RE: CBCA VS CCAA I'm the one who proposed moving 2013 and 2014 to later maturities? I don't see that one from one reality.
In any case, I see problems with your post. What makes you think that anyone outside of 2013 and 2014 MTNs stand to lose in CCAA. Everyone stands to lose in CCAA. The MTNs and banks will get back half their money, regardless of maturity. The common equity, preferreds, and even debentures will likely recover zero. No one wins in CCAA.
The easiest way to avoid a default here is to negotiate the 2013 and 2014 to a later maturity. They would surely prefer the prospect of a 100% recovery to a guarantee of a 50%?
Next, with 2013 and 2014 moved sideways, we have two more years to pay back the banks. We have to get face to face with them to extend the Q1 2013 maturity. A strong management could do that. The banks gain nothing from CCAA since that would certainly lose them principal.
The questions in my mind are:
1) Does Yellow management actually want to avoid a default? I get the feeling they aren't very strong, and would actually want default because that way they can wipe out debt and make their own jobs easier. Management will pad its own pockets during a CCAA action with more cheap shares anyway. Does management have interests that align with shareholders here?

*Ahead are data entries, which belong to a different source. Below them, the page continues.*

[[ 42  -8  -9  15]
 [-34  17  19  -1]
 [-21   6   8   5]] Answer: -1

[[219 209 187  93 123 125  62]
 [130 124 144 205 173 164 199]
 [178 234 161 161 212 110 116]] Answer: 199

[[ 11 -24   1  14 -26  18 -14]
 [  5   9  -9   3   2  -3  -1]
 [-12  -9  -7  27 -16   4  -9]] Answer: -1

[[17 61 72 32 87]
 [51 44 41 55 42]
 [73 62 52 46 40]] Answer: 42

[[ 490  462   17  277]
 [-617  706   77  624]
 [-432  822   36  610]] Answer: 624

[[171 151 105  93 172  76]
 [ 93  62 203  42 148 188]
 [122 130 131 196 141  80]] Answer: 188

[[0 7 2 7]
 [8 5 4 5]
 [2 4 5 4]] Answer: 5
---
[[13,-33,41,-38],
[5,-34,42,-57],
[10,-33,40,-41]] result: -33

[[-18,-8,9,-41],
[-69,56,-55,37],
[-7,-18,21,-47]] result: -18

[[-56,-29,-14,-3],
[5,6,75,-14],
[47,6,-57,-3]] result: 6

[[-1,-16,36,-19],
[-6,32,57,30],
[28,-49,-30,-33]] result: -49

[[-1,74,-30,-63],
[-25,-51,39,37],
[-53,-31,-2,-38]] result: -31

2) What good is the CBCA option here? If we are negotiating with creditors directly to move maturities, why would we want to further complicate matters by requiring shareholders to also vote on the action? The only reason I can see to use CBCA would be *if* CBCA required a smaller percentage of creditors in order to secure a change of maturity. Does anyone have details on percentage votes required with and without CBCA?